Is it an AGC threshold amplifier?

You posted this to s.e.b back in Januaryhttp://tinypic.com/view/?pic=2vafpua

Hi Andrew,

I don't consider the top part that much of a big deal. It's pretty
much a variable voltage source that sets the threshold point either
lower or higher. I do have my equations for when D3 is conducting and
D4 is open, and when D4 is conducting and D3 is open. But I cannot
properly predict when D3 or D4 actually starts conducting. That is my
problem.

Do you think if I use the standard diode equation (I = Is * (e^(qV/kT)
- 1)) I can get closer to my answer? I was thinking that e, q, k, T,
and Is are assumed values, so I just need to set V = V2-VO and work
from there. :/

Thanks!

 

[Andrew Holme]

"MRW" <mr.whatever@gmail.com> wrote in message

I don't consider the top part that much of a big deal. It's pretty
much a variable voltage source that sets the threshold point either
lower or higher.

I suggest thinking of it as a variable current source, since it feeds
current into the opamp summing node, which is always held at a fixed
potential.

When posting schematics, it is better to post too much rather than too
little. Giving context makes it a lot easier for people to understand the
circuit and there is less risk of cropping something important.

I do have my equations for when D3 is conducting and

D4 is open, and when D4 is conducting and D3 is open. But I cannot
properly predict when D3 or D4 actually starts conducting. That is my
problem.

Do you think if I use the standard diode equation (I = Is * (e^(qV/kT)
- 1)) I can get closer to my answer?

Forget about the diode equation. Diodes conduct when the forward voltage
across them exceeds 0.7V - that's all you need to know for this problem.
It's a good enough approximation. The state of the diodes only depends on
VOUT. This voltage changes slowly. The timing depends on C1. These are
the equations you need:

Q = CV
Q = It

Rgds,
Andrew.

 

[MRW]

On Sep 15, 4:43 am, "Andrew Holme" <and...@nospam.com> wrote:

"MRW" <mr.whate...@gmail.com> wrote in message
I don't consider the top part that much of a big deal. It's pretty
much a variable voltage source that sets the threshold point either
lower or higher.

I suggest thinking of it as a variable current source, since it feeds
current into the opamp summing node, which is always held at a fixed
potential.

When posting schematics, it is better to post too much rather than too
little. Giving context makes it a lot easier for people to understand the
circuit and there is less risk of cropping something important.

I do have my equations for when D3 is conducting and

D4 is open, and when D4 is conducting and D3 is open. But I cannot
properly predict when D3 or D4 actually starts conducting.

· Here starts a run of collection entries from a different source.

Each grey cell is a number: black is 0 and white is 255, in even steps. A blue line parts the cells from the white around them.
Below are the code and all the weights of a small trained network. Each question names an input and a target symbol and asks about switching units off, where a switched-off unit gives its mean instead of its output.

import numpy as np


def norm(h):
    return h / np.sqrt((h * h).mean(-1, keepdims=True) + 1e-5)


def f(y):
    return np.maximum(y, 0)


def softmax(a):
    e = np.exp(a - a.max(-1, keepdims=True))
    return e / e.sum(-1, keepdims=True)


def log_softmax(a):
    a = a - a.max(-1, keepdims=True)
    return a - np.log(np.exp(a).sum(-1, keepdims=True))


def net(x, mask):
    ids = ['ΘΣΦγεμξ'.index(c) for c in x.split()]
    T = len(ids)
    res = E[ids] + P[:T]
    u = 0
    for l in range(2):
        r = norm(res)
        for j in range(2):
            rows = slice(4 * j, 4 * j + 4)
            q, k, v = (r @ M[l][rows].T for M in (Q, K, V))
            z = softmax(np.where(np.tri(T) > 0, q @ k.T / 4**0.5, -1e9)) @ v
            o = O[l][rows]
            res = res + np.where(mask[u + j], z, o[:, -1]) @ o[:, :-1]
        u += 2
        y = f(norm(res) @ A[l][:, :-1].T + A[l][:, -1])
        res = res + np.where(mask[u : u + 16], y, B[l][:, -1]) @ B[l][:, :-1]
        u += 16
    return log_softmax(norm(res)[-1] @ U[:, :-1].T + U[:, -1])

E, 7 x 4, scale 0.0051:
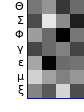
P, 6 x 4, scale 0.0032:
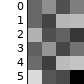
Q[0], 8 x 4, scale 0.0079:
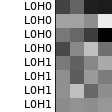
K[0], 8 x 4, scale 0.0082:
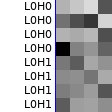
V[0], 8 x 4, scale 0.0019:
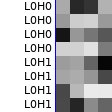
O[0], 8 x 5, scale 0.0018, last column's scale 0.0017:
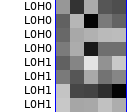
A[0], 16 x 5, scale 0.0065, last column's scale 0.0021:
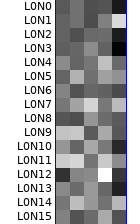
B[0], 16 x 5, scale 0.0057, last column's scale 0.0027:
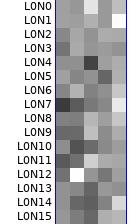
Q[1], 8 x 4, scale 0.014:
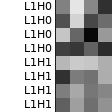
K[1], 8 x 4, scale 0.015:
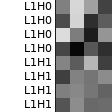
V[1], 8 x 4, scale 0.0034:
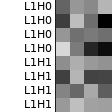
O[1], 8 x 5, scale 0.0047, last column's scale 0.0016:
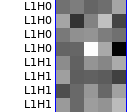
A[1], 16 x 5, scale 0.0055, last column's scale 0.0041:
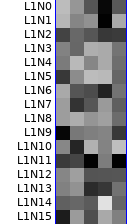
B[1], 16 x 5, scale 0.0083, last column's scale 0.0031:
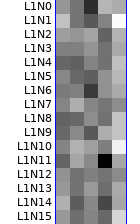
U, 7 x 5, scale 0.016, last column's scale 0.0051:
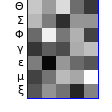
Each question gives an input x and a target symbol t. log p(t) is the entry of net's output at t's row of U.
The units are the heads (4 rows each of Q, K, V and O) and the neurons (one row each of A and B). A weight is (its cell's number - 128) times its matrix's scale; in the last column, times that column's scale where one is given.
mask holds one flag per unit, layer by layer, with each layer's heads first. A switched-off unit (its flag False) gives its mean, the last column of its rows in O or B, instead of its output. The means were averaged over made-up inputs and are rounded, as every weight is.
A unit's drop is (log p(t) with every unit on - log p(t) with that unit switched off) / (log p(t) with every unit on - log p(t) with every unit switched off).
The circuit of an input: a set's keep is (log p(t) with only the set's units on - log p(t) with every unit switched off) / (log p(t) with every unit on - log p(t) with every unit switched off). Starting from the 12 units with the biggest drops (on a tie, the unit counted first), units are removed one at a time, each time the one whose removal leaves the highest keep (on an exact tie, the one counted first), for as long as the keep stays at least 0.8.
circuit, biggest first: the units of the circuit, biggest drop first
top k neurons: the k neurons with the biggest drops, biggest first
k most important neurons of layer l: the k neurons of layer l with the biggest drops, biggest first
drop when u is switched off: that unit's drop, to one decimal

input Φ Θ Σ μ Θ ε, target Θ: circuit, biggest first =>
L1H0, L1N10
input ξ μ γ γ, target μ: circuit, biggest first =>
L0N0, L1N1
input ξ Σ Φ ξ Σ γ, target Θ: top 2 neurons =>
L0N0, L0N1
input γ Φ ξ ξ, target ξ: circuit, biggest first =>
L1H0, L0N7
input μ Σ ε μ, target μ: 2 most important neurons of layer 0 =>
L0N11, L0N9
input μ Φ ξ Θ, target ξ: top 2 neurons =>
L0N1, L0N0
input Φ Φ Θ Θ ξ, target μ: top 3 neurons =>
L0N7, L1N10, L1N1
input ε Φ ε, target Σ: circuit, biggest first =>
L1H0, L1N0, L0N6
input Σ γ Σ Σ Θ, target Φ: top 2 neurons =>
L0N12, L1N1
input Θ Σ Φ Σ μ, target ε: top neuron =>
L0N11
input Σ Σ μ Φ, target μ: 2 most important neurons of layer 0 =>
L0N7, L0N0
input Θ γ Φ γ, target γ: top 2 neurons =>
L0N0, L0N8
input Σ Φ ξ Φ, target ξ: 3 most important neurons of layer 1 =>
L1N1, L1N4, L1N10
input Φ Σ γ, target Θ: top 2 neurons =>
L0N0, L0N7
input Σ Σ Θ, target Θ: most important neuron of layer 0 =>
L0N7
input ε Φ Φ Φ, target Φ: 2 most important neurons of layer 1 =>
L1N1, L1N11
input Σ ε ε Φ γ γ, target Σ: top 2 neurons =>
L0N12, L0N0
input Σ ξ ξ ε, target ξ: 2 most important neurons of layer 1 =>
L1N1, L1N4
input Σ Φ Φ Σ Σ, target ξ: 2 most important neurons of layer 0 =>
L0N7, L0N14
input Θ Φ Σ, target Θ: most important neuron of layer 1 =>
L1N10
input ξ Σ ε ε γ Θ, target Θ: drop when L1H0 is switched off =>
1.5
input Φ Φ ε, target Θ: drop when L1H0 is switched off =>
0.2
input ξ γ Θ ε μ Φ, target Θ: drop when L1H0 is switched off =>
1.2
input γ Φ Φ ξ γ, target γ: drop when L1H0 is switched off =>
0.4
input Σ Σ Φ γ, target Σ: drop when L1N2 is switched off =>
0.0
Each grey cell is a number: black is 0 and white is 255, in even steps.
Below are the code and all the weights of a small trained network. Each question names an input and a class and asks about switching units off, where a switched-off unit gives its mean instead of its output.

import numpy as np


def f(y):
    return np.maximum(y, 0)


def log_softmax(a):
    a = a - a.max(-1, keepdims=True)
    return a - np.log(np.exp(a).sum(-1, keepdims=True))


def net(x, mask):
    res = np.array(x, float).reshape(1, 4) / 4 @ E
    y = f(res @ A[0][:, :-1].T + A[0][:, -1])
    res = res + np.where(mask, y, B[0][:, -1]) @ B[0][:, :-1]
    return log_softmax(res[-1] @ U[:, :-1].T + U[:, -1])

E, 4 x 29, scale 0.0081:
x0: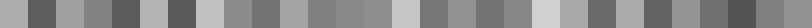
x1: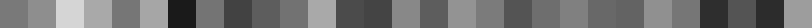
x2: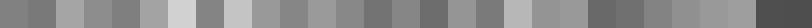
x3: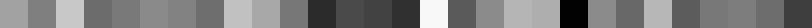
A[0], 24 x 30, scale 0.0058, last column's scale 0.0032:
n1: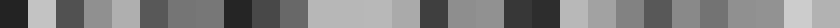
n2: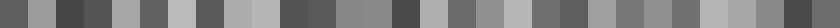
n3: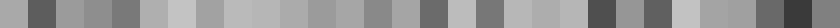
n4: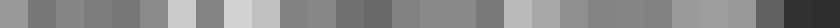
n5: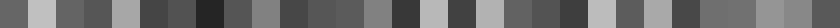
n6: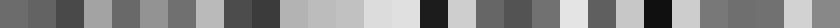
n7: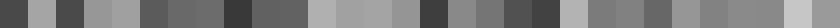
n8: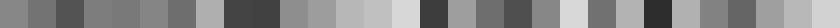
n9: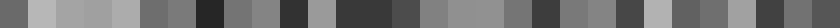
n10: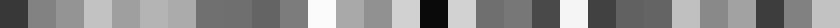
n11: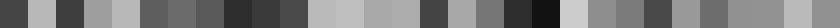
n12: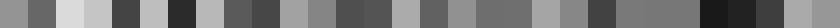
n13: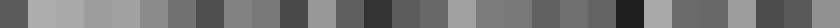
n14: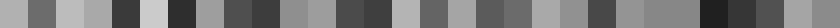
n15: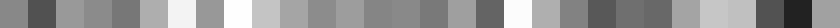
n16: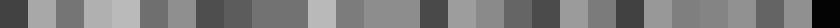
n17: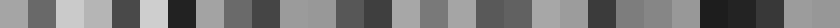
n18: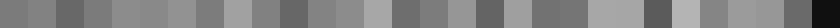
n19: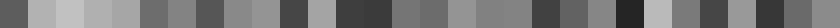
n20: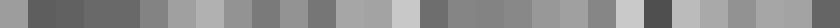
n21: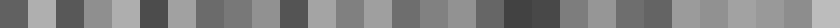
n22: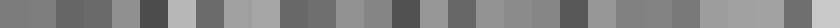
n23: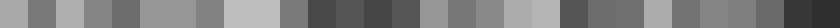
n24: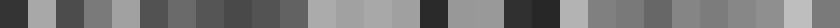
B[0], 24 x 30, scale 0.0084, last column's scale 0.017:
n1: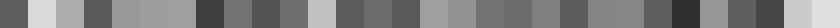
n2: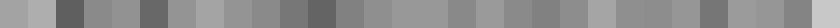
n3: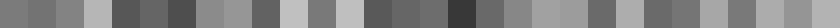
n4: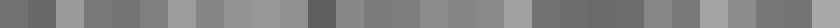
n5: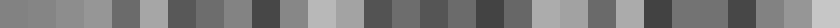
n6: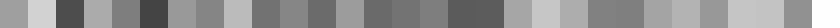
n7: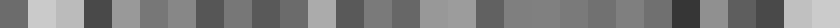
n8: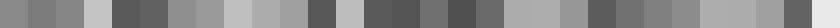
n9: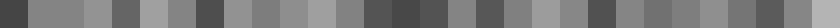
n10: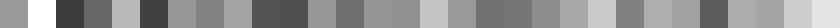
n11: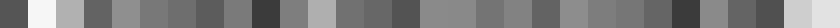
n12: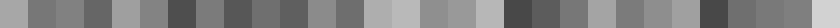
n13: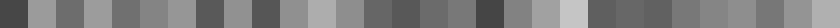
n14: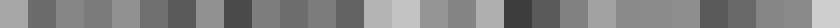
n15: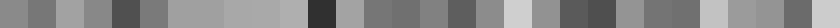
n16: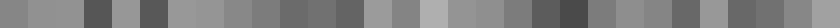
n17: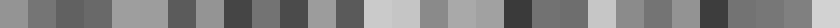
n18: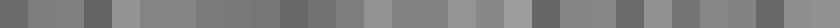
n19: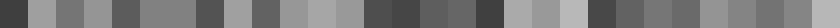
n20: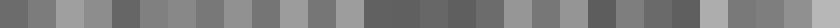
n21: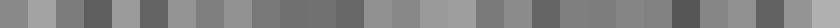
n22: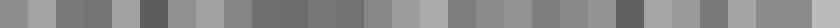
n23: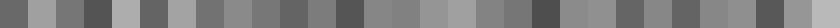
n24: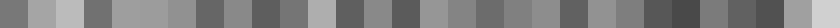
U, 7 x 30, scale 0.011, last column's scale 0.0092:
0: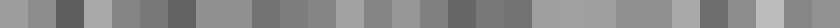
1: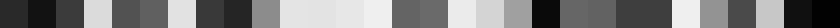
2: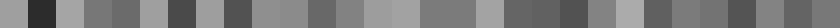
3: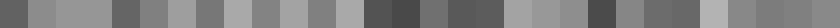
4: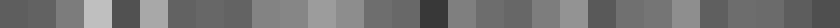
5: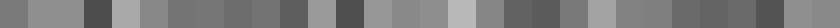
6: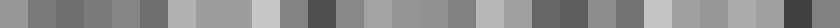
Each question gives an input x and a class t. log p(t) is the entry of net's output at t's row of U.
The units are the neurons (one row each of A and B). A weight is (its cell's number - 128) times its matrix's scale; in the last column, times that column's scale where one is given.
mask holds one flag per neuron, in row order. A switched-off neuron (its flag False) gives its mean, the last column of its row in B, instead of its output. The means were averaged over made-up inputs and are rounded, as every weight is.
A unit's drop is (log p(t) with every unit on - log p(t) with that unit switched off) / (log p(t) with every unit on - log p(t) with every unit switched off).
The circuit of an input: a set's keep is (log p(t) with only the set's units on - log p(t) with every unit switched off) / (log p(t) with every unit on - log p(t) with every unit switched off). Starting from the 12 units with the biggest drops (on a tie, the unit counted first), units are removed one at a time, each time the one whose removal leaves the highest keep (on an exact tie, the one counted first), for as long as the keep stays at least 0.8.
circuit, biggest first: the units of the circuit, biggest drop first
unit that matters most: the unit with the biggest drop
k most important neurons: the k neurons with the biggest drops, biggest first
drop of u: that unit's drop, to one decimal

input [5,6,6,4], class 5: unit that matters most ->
n23
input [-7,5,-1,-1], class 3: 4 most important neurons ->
(n19; n9; n13; n17)
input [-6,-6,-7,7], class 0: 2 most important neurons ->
(n5; n2)
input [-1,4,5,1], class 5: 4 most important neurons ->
(n8; n6; n5; n17)
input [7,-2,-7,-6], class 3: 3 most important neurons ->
(n8; n6; n1)
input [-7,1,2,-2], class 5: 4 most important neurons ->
(n8; n6; n15; n3)
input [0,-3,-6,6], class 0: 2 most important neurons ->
(n1; n5)
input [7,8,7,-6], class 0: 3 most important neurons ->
(n6; n8; n3)
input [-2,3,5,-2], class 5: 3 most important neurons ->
(n8; n10; n6)
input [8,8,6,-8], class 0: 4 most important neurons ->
(n6; n8; n3; n10)
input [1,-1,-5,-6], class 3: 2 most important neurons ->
(n8; n6)
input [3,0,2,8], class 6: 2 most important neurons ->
(n11; n1)
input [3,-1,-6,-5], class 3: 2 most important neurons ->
(n8; n6)
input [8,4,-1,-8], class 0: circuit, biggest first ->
(n6)
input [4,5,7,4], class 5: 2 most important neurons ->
(n23; n8)
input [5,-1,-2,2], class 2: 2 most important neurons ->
(n6; n10)
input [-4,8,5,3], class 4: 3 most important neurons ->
(n19; n9; n13)
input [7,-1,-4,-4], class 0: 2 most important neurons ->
(n6; n8)
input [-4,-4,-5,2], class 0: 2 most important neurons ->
(n5; n1)
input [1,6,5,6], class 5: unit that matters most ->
n23
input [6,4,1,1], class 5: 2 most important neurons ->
(n15; n17)
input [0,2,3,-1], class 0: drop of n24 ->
0.2
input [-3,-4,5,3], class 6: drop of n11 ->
0.1
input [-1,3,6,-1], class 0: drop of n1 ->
0.3
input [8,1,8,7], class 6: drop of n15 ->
0.3
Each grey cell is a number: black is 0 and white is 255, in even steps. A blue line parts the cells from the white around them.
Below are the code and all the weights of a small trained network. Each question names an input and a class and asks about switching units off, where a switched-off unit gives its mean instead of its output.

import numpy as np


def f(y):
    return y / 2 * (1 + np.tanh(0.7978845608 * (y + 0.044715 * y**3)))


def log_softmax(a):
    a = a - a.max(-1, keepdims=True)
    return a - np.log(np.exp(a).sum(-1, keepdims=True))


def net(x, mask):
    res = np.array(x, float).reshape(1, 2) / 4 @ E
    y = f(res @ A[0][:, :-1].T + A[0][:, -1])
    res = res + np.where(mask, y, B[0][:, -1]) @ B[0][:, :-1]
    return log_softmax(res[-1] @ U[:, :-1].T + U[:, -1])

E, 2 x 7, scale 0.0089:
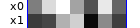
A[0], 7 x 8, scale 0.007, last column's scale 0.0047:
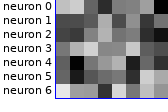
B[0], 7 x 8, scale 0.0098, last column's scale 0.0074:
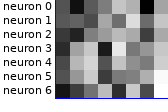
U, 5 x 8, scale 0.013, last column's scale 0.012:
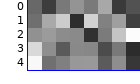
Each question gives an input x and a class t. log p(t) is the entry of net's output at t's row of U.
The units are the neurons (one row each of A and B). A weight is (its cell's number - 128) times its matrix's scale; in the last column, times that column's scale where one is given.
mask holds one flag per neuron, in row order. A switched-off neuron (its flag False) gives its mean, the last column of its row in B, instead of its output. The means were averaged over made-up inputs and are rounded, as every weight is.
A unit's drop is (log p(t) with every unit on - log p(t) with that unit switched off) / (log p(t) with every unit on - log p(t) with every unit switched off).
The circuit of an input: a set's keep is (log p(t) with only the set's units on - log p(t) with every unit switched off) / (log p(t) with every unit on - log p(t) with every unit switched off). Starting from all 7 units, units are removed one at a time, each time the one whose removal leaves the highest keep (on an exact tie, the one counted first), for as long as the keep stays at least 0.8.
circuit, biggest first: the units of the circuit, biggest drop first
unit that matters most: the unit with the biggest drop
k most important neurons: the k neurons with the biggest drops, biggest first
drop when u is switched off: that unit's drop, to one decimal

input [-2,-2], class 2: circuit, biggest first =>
neuron 3; neuron 2; neuron 0
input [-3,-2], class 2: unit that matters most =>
neuron 3
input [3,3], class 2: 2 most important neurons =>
neuron 6; neuron 0
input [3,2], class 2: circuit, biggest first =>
neuron 0; neuron 2
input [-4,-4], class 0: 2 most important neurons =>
neuron 6; neuron 3
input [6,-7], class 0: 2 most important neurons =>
neuron 6; neuron 0
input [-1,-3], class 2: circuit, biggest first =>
neuron 2; neuron 3
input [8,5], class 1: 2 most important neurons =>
neuron 3; neuron 6
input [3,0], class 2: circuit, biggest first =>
neuron 4; neuron 0
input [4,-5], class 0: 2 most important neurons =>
neuron 6; neuron 5
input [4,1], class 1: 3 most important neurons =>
neuron 3; neuron 6; neuron 1
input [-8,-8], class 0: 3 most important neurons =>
neuron 6; neuron 0; neuron 3
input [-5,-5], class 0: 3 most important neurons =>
neuron 6; neuron 3; neuron 0
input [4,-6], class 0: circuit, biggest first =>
neuron 6
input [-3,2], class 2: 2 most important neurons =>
neuron 3; neuron 0
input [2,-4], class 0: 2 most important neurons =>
neuron 6; neuron 5
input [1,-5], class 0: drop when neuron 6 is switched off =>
0.1
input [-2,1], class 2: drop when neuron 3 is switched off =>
0.4
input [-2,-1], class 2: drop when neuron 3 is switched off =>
0.4
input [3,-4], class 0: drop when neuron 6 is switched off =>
0.3
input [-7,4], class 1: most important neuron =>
neuron 4

That is my
problem.

Do you think if I use the standard diode equation (I = Is * (e^(qV/kT)
- 1)) I can get closer to my answer?

Forget about the diode equation. Diodes conduct when the forward voltage
across them exceeds 0.7V - that's all you need to know for this problem.
It's a good enough approximation. The state of the diodes only depends on
VOUT. This voltage changes slowly. The timing depends on C1. These are
the equations you need:

Q = CV
Q = It

Rgds,
Andrew.

Thank you Andrew! I will investigate further. I really want to
understand this. I've been looking at the same circuit for months, but
I have not completely understood it. Diodes and capacitors scare me
for some reason.

 

[BobG]

On Sep 16, 2:38?am, MRW <mr.whate...@gmail.com> wrote:

Diodes and capacitors scare me
for some reason.
===================================

I'll have to remind you to cover your eyes if you ever visit my lab.

 

[MRW]

On Sep 16, 8:04 am, BobG <bobgard...@aol.com> wrote:

On Sep 16, 2:38?am, MRW <mr.whate...@gmail.com> wrote:> Diodes and capacitors scare me
for some reason.

===================================
I'll have to remind you to cover your eyes if you ever visit my lab.

Hi BobG,

I don't mean it in that sense. I mean whenever I am shown a circuit
with anything other than a simple resistor network then I get
intimidated and my mind goes blank. It normally takes me a few minutes
to recover and work along the equations, but most often, I get stuck
with problems that have capacitors, inductors, diodes, transistors,
etc. It normally takes me a few days of flipping thru book's pages or
asking questions just to get a sense of it.